Sauvetage à l'hélicoptère (20 janvier 2008)

 
 

 

Au réveil, dans le ciel encore sombre scintillent les dernières étoiles : les nuages ont disparu, la neige éclaircit le sommet des montagnes que l'on devine par la fenêtre de la chambre douillette. Le temps est magnifique et personne ne traîne au lit tandis que Rose et Pierre, premiers levés, s'activent à préparer le petit déjeuner pour la communauté au son d'une vieille cassette d'Hugues Aufray et de chants basques traditionnels. A part Michèle, qui a compté les heures aux battements de la cloche de l'église toute proche, tout le monde a bien dormi et nous sommes bientôt d'attaque pour une bonne journée de marche.
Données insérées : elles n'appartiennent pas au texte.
Rows are points. Each copy is the shape, with its points in the same order, turned, moved and blurred by noise. Say if it was mirrored as well.
(in the rows, 128 means zero)

Shape (6 x 2)
[[ 47 123]
 [148  89]
 [142 180]
 [168 104]
 [ 83 151]
 [146 184]]
Copy 1 (6 x 2)
[[ 70 125]
 [161 117]
 [138 201]
 [180 132]
 [ 88 159]
 [144 206]]
Copy 1 is: only turned
Copy 2 (6 x 2)
[[ 47 101]
 [122 193]
 [167 102]
 [138 177]
 [ 91 104]
 [164 113]]
Copy 2 is: mirrored

Shape (6 x 3)
[[ 85  84  95]
 [197 126 233]
 [ 82 124 103]
 [101 133  90]
 [138 121 129]
 [174  97 101]]
Copy 1 (6 x 3)
[[ 65 158 131]
 [216  42 152]
 [104 170 108]
 [117 176 116]
 [142 135 149]
 [133 147 197]]
Copy 1 is: mirrored
Copy 2 (6 x 3)
[[146  99  92]
 [103 195 235]
 [119 117  83]
 [ 95 100  91]
 [109 130 132]
 [ 99  73 160]]
Copy 2 is: mirrored
Copy 3 (6 x 3)
[[179 154 116]
 [110  35 239]
 [147 169 129]
 [126 155 116]
 [122 113 145]
 [134  77 106]]
Copy 3 is: mirrored

Shape (10 x 4)
[[ 83 108  33 208]
 [173 121 123  85]
 [ 92  58  73 193]
 [180 147 126 123]
 [120 121 132 128]
 [175 113 131 121]
 [164 151 119 102]
 [162 126 128 102]
 [108 132 151 135]
 [168 121 148 146]]
Copy 1 (10 x 4)
[[ 73 108   7 169]
 [142 158 125  83]
 [ 44 120  58 163]
 [153 177 120 124]
 [118 116 118 144]
 [117 178 123 121]
 [157 157 108 107]
 [141 150 124 104]
 [129 112 134 155]
 [121 166 139 149]]
Copy 1 is: mirrored
Copy 2 (10 x 4)
[[ 56 127  48 200]
 [155 103 121  76]
 [ 31 107  86 169]
 [176  99 121 107]
 [119 139 129 109]
 [145  87 133  99]
 [164 122 114  97]
 [151 107 127  85]
 [118 153 155 132]
 [142  90 151 128]]
Copy 2 is: only turned
Copy 3 (10 x 4)
[[ 66 179  72 222]
 [193 132 113 120]
 [ 68 118  55 197]
 [184 137 141 158]
 [130 126 127 134]
 [179 114 118 149]
 [178 152 137 134]
 [180 126 121 128]
 [114 124 147 128]
 [162 100 141 164]]
Copy 3 is: only turned
Copy 4 (10 x 4)
[[ 59  98  24 141]
 [171 154 144 178]
 [ 48  64  81 153]
 [184 132 108 172]
 [134 125 118 131]
 [175 117 130 183]
 [179 159 115 168]
 [167 151 131 168]
 [140 129 123 107]
 [182 103 128 148]]
Copy 4 is: mirrored

Shape (10 x 6)
[[184 151 121 129  66  95]
 [ 53  59  80 192 164  62]
 [113  87 144 209 136 147]
 [132 174  76 146 196 124]
 [145 103 123 183 107 181]
 [153 141 206  88  92 166]
 [157 121 141 117 174 156]
 [ 52 161 164 123 128  90]
 [129  92 185 149 101 130]
 [127 132 147 211 151 115]]
Copy 1 (10 x 6)
[[202 186 135 103 138  97]
 [ 71  48 136 191 100  77]
 [144  95 175 198 127 169]
 [110 148  96 184 212 102]
 [169 143 142 186 110 188]
 [158 199 177  67 150 202]
 [127 144 124 119 182 184]
 [ 72 170 196 120 141  96]
 [141 143 194 109 102 166]
 [131 121 184 184 162 146]]
Copy 1 is: only turned
Copy 2 (10 x 6)
[[176 138  91 167  64  79]
 [ 87  97  75  59 205  79]
 [187 100  84  96 179 140]
 [106 182 109 175 181 128]
 [190 101  68 137 135 164]
 [200 110 179 146  63 155]
 [152 112 148 177 150 148]
 [129 164 166  61 119 115]
 [195  86 132 101 118 122]
 [191 144  99 108 185 112]]
Copy 2 is: mirrored

Shape (12 x 8)
[[155 120 168  95  89 114  95 196]
 [116 125 131 147 109 131  93 148]
 [ 91 115 146 126 150 117 127 145]
 [145 132 143 175  91 149 138 122]
 [128 128 124 127 124 159  98 116]
 [127 130 110 156 134 116 141 142]
 [141 166 129 148 139 136 113 116]
 [ 80 113 112   8 118 129 107 115]
 [155 138 112 163 107 154 109 156]
 [149 125 128 158 111 151 118 119]
 [155 130 139 109 133 169 110 170]
 [152 106 130 160 153 113 115 134]]
Copy 1 (12 x 8)
[[168 101 184 104  99 160 107 192]
 [139 108 148 155 119 124  93 164]
 [108 102 143 127 133  93 136 163]
 [147 122 132 183  74 123 123 134]
 [108 115 121 147 123 138 106 129]
 [133 138 117 151 109 102 131 170]
 [132 155 134 161 136 141 120 133]
 [ 84  90 120  20 127 123  87 134]
 [130 144 131 179  91 149  99 173]
 [134 115 125 169 103 139 119 139]
 [105 115 153 139 107 170 122 176]
 [144 113 105 169 128 117 136 175]]
Copy 1 is: only turned
Copy 2 (12 x 8)
[[159  79 149 142 131  53 131 170]
 [133 127 109 134 115 108  97 162]
 [103 145 124 125 143  96 134 130]
 [142 119 142 134  89 157 123 167]
 [145 126 113 129  87 109  96 125]
 [138 128 101 110 128 141 137 144]
 [169 140 129 125 120 142 104 129]
 [131 150 132  52  87   7 121  91]
 [170 110 102 150 104 137 117 163]
 [148 115 122 133  93 149 106 140]
 [167 110 125 159  96  90 140 126]
 [130  96 105 126 140 144 113 124]]
Copy 2 is: mirrored

Shape (14 x 9)
[[108 159 104 135 108 149 235 129 156]
 [138 129 135 121 136 122 110 108 156]
 [108 137 125 124 140 142 118 142  48]
 [229 158 117 125 114  71 126 150 151]
 [161 122 146 106 144 114 143 136 151]
 [167 117 127 119 126 143 114 138 123]
 [ 97 114 108 105 122 134 117 132 125]
 [104 129 139 129 150 151 121 142 156]
 [ 95 114 127 112 153  95 125 148 129]
 [ 94 123 137 139 115 147 162  99 106]
 [152 114 130 139  86  96 114 146 105]
 [ 90 122 155 114 129 156 128 154 109]
 [ 99 121 134 159 151 153 127 140 145]
 [ 98 165 137 118 111  85 115 127 157]]
Copy 1 (14 x 9)
[[180 124 130  78  70 206 180  98 118]
 [109 139 120 103 130 114 147 140 130]
 [156 105 156 138  97 108  74  91 114]
 [174 187  91 134 129  78 187 156  65]
 [153 136 121  79 137 105 158 133 106]
 [146 141 140 114 139 116 117 147  97]
 [131 109 122 113 103 135 103 139 144]
 [131 131 155  97 123 130 138 133 156]
 [152  97 116 112 119  97 133 123 160]
 [124  88 143 109  97 158 128 103 109]
 [151 104 119 156 113 103 139 159  85]
 [146 100 169 102 101 125 109 129 136]
 [132 119 167 117 135 144 147 121 158]
 [122 128 116 122  72  96 172 136 147]]
Copy 1 is: mirrored
Copy 2 (14 x 9)
[[114 199  79 174 126 145 167 106 186]
 [123 125 147 121 148 102 132 129 130]
 [133 143  95 151  84 132  83 131  75]
 [145 134 118 115 147  76 137 239 154]
 [153 128 130 134 148  94 109 145 159]
 [162 116 126 125 125 129 120 155 121]
 [109 128 118 112 108 142 113 113 125]
 [124 150 141 128 158 136 104 102 129]
 [100 129 123 130 130 116  74 126 144]
 [117 140 128 179 100 137 134 100 123]
 [118 121 142 142 100 137 111 190 131]
 [138 158 140 137 101 144  86 100 124]
 [115 148 139 151 158 156 104 111 113]
 [ 75 157 152 118 120  95 120 142 142]]
Copy 2 is: mirrored
Copy 3 (14 x 9)
[[ 99  98  31 170  85 106 146 145 137]
 [142 146 137 135 132 129 125 108 144]
 [121 113 118 125 176 171 101 179  96]
 [237 180 104 174 117 128 129 118 110]
 [175 137 110 132 140 127 147 128 157]
 [159 155 117 129 134 171 124 138 138]
 [106 129 110 133 161 159 136 109 122]
 [112 126 123 155 149 145 134 128 170]
 [134 102 119 145 185 137 142 110 128]
 [ 97  91 109 121 111 140 127 149 122]
 [171 130 135 149 127 174 144 130  86]
 [100 114 122 137 163 164 153 162 143]
 [107 102 127 162 140 157 119 130 169]
 [121 140 141 175 151 102 152 111 104]]
Copy 3 is: mirrored
Copy 4 (14 x 9)
[[138 150 117 127 100 190 216 138 178]
 [160 129 154 149 114 129 110 116 143]
 [ 99 159 108 118 164 116 133 116  88]
 [249 173 132 177  91 127 141 114  96]
 [178 131 163 150 117 147 137 141 115]
 [176 126 129 145 144 143 121 110 108]
 [137 120 116 102 129 124 120 131 134]
 [132 129 139 135 129 162 102 144 149]
 [133 132 134 123 110 112 121 173 117]
 [ 92 122 133 127 119 147 164 103 134]
 [161 132 104 137  90 126 129  99  76]
 [109 130 131 104 137 166 119 137 107]
 [114 125 119 158 126 161 106 142 147]
 [148 170 147 115  68 124 113 131 143]]
Copy 4 is: only turned

Shape (17 x 11)
[[153 154 150 134 218 143  90 118  90 116 106]
 [151 141 137 195  73 114 169  96 131 130 109]
 [145 147 118 143  65  79 110  60 135 122  86]
 [119 125 134 168 101  82 173  60 134 158 115]
 [102  84 139 169  84  99 115  60 167 164 106]
 [118 152  99 205 124  97 135  99 154 114 136]
 [188 112 136 118 207 134 101 170  94  87 114]
 [104 102 176 168 136 123 140  88  98   7 140]
 [149 111 128 167  70  83 130  85 184 150 156]
 [171 173 169 130 174  89  85 136 104 139 146]
 [172 156 158 102 190 130 144 128 118 128 127]
 [113 122 182 164 106 149 144 143  68  40 133]
 [ 99 114 128 178  75  66 147 108 159 135  77]
 [101  99 153 161 150  88 149 138  42  46 156]
 [139 165 174 111 199 103 122 151 142  94 112]
 [126 179 127  98 169 150 106 156 112 142 143]
 [132 133 169 196 103  93 114  98 153 163 104]]
Copy 1 (17 x 11)
[[175 176 172 112 114 195  95 109 114 104  91]
 [111  93 101 174  56 144 144  93 137 157 165]
 [ 60 103 141 197  64 140 126  86 117 106 129]
 [ 91 146  83 178  65 123 145  67 123 147 138]
 [ 36 123  76 165  70 127 111  99 126 158 102]
 [ 79 142 128 145  84 175 126  75 163 155 176]
 [193 130 148 111 167 179  76 130 137  81 114]
 [121 167  79 165  95 226 158 170 173  67 151]
 [ 61 126  98 160  73  94  92 109 144 149 172]
 [154 174 174 145 113 148  76 124  83 118 151]
 [190 171 160 137 120 128 112 118 133 112 110]
 [146 125 101 147 109 211 180 187 129 103 155]
 [ 60 108  95 208 105 155 137  82 139 173 135]
 [139 171  77 150 152 221 167 137 114  76 177]
 [170 185 173 171 147 159 104 136 147 128 120]
 [146 161 198  95 143 136 135 126 112 134 119]
 [ 87 135 106 175  62 150  95 108 105 180 134]]
Copy 1 is: mirrored
Copy 2 (17 x 11)
[[102 145  72  82 199 128  92 149  81  98  82]
 [168 164 146 147 161 136 196 104 139 156  90]
 [156 170 208 102 182 125 145 122 153 151  97]
 [127 153 149 115 172 139 197 123 157 160 137]
 [ 89 138 173 149 163 140 144 114 175 187 133]
 [152 176 107 158 176 108 146 150 162 141 126]
 [105 119  74  84 144  92  99 173  66  93  46]
 [ 98 138 148 176 180  84 149 119  90  29 127]
 [158 109 168 160 168 137 160 149 180 176 130]
 [126 137 112  82 194 136 130 209  67 126  81]
 [111 119  85  62 158 146 151 168 106  92  81]
 [131 143 144 180 132 109 159 113  45  55 102]
 [110 195 186 142 140 111 177 136 167 167 108]
 [101 158 123 150 149  70 166 144  31  72 160]
 [ 93 156 110  78 169 137 135 207  98  58  77]
 [142 152  87  69 132 167  97 187  86 109 108]
 [108 155 144 162 193 158 167 142 143 182  85]]
Copy 2 is: only turned
Copy 3 (17 x 11)
[[118 143  59 143 157  76 121  93 100 156 151]
 [187 147 153 184 140 156 153 146 146 182  99]
 [188 219 170 184 156 110 127 135 146 149 101]
 [152 176 174 188 153 141 121 171 138 196 127]
 [169 187 169 179 168 137  64 171 172 157 130]
 [139 192 108 181 132 175 130 157 139 150 104]
 [148 123  56  81 142  99 106  92  68 139 115]
 [143 138 145 180 150 205 132  75  61 102 154]
 [193 204 156 138 142 174 115 172 181 169 130]
 [179 162  63 123 136  85 147 138 109 165 177]
 [132 140 101  97 169  86 158 118 110 169 146]
 [169  86 146 179 113 160 153  84  88  90 132]
 [187 169 162 193 164 149  98 201 136 138  83]
 [142 120 132 172  93 157 130 119  28 116 150]
 [143 144  75 118 188  99 156 143  83 124 148]
 [113 144  76 109 131  71 161 138 148 123 146]
 [206 160 119 193 166 128 103 167 162 169 137]]
Copy 3 is: mirrored

Shape (16 x 12)
[[141 103  72 100 186  99 143 179 126 109 126 137]
 [ 91 108 105 168 156  71 141 200 101 174  98 130]
 [ 39  98 173 171 130 103 195 151 164 143 133 159]
 [133 186 159 116  98 138 120 124 173  92 199  91]
 [104  80 177 176  52 168 182 145 107 133 137  89]
 [145 116 114 117 153  94 155 194  99 146 102 211]
 [151 130 171 121 122 172  94 118 134 129 155  93]
 [ 92  71 125 200 159  67 206 137  74 179 136 174]
 [137 116  95 108 126  43 126 153  87 122  92 155]
 [121 168 153  72  92 186 150 113 128 113 153  63]
 [130 154 147 114 109 150 135 112 137 170 110  96]
 [123 136 155 176 112 153 154 123 182  80 120 123]
 [100  74 168 126 126  95 150 133 184 126 142 134]
 [ 61 114 128 145 129 140 129  91 182  89 144 150]
 [110 125 128 133  62 175 121 139 142 145 168 117]
 [115 129 125  97 183  88  94 182  81  87 109 169]]
Copy 1 (16 x 12)
[[ 68 149  91  81 115 140 108 139  88 108 151 151]
 [ 99 119  85 168  71 104 108 156  65 107 113 188]
 [121 139 126 169  55  40 162 176 131 155 178 172]
 [159 133 131 112 160  59 148 108 153 115 148  44]
 [143  69 182 192  75 101 189 126  97 122 191 105]
 [105 198 118 140  89 141  98 174  47 123 153 159]
 [147 115 171 150 181 107 134  96 131 115 158 100]
 [ 61 167 119 198  67  95 199 178  66 115 131 196]
 [ 72 183  88 151  87 119  91 100  47 108 142 131]
 [132  96 199 108 140  92 135  90 125 162 138  53]
 [146 119 158 154 136 105 130  90 104 171 126 120]
 [143 126 114 162 106 115 154 128 175 147 187  94]
 [114 137 115 145 117  49 145 122 121 138 212 155]
 [123 162 137 128  85  75 152 104 193 127 177 144]
 [188 113 171 124 102  99 159  94 113 101 154 110]
 [ 60 184 125 134 113 120  47 151  98  83 143 128]]
Copy 1 is: mirrored
Copy 2 (16 x 12)
[[133 101 103 106 137  86 169 186  84 142 111 132]
 [107  85 129 198 124 106 148 170  81 200 119 142]
 [114  85 157 198 127 118 199  66  40 147 165 171]
 [129 182 196 101  97 128 143  73 137  85 162 114]
 [141 121 180 175  27 125 158  40  74 160  78 161]
 [140  90  79 156  95  92 187 173 117 168 161 172]
 [151 146 193 104  97 138 123  99 149 117 112 174]
 [126  56  75 186 105 126 132  86  25 203 155 165]
 [ 80 106  84 140 103  54 142 153 127 181 133 155]
 [158 201 189  86  99 112 171  65 148 148 103 138]
 [146 132 170 136 117 127 151  73 165 167 108 140]
 [145 124 151 170 110 110 175  60 115  71 104 137]
 [105  78 178 134 120  86 169  82  82 126 146 179]
 [ 85 128 141 132 154 136 180  56  88  85 129 166]
 [109 135 168 114  64 171 172  75 134 137 111 138]
 [104 153  95 142 130  81 150 202 109 136 147 191]]
Copy 2 is: only turned
Copy 3 (16 x 12)
[[121 105 136 118 188 121  97 136  64 112  75 131]
 [102 119 196 138 191  84 175 133  68 140  94  79]
 [ 27 140 137 115 141  95 197 142 116  99 144  66]
 [129 215  89 105 122 132 118 104 105 141 199 150]
 [144  96 143 107 113 110 224 116 126 108 213 100]
 [ 99 103 187 124 151 100 139 179  92 143  62 151]
 [143 155 139 120 109 188 141  89  87 138 174 143]
 [ 58  86 151 163 188  83 249 133 104 117  77 121]
 [129 123 157 136 127  64 135 110  69 148  50 136]
 [142 130  88  69 116 152 118  75 129 172 199 133]
 [131 135 136 129 122 159 147  99 128 178 148  99]
 [136 185 116 111 125 142 159 128 141  81 148 102]
 [ 73 141 109 136  97 120 156 145  70  94 139  86]
 [ 66 159 122 128 111 135 129  86 140  62 139 103]
 [129 126 152 142 119 120 135 102 127 128 212 130]
 [100 136 189  79 151 114 115 111  50 120  61 167]]
Copy 3 is: mirrored
Copy 4 (16 x 12)
[[124 114 150 126 186 114 122 191  97 152 183 140]
 [106 168 134 166 120 123 180 186  65 147 154  97]
 [ 55 121 119  97  66 188 165 146  99 176 159  70]
 [137 107 167  55 110 135  87 121 189  90 122  73]
 [106 104 145 137  42 233 106 190 127  96 109  94]
 [118 119 163 134 108  92 149 192  81 204 144 158]
 [126 120 186 130 110 158  61 114 158 103 116 106]
 [120 113 146 146  51 167 182 169  19 168 200 100]
 [125  99 119 136 131  76 139 175  54 128 125 143]
 [156 103 163  76 147 198  74 132 163 105  68  93]
 [151 112 149 148 118 166 106 117 135 138  81  82]
 [102  86 131 116  88 174 140 124 189 115 148 121]
 [ 53  85 128 118 103 147 101 146 118 149 159  71]
 [ 93 112  86  82 105 172 100  94 144 139 174 113]
 [143 142 125 110  73 171  65 161 157 128 116  92]
 [ 92 150 167 104 155  89 136 154  73 135 141 184]]
Copy 4 is: only turned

Nous sommes loin de nous imaginer comment elle va se terminer.

Richard avait annoncé à qui voulait l'entendre qu'il n'était pas en état, ne chausserait pas les raquettes, et ne pourrait marcher que sur le plat : il ne venait que pour être avec nous. C'est qu'il souffre par intermittence de sciatique, et qu'en plus, après avoir fait la Rhune en un temps record un matin après Noël, avec une descente en courant, il a glissé sur son balcon, fait un grand écart douloureux suivi d'une chute malencontreuse qui lui a fortement endolori la partie charnue de son corps. Mais l'effet groupe a joué une fois de plus, et il s'est retrouvé samedi comme de coutume en tête de file, sans plus sentir qu'une douleur sourde.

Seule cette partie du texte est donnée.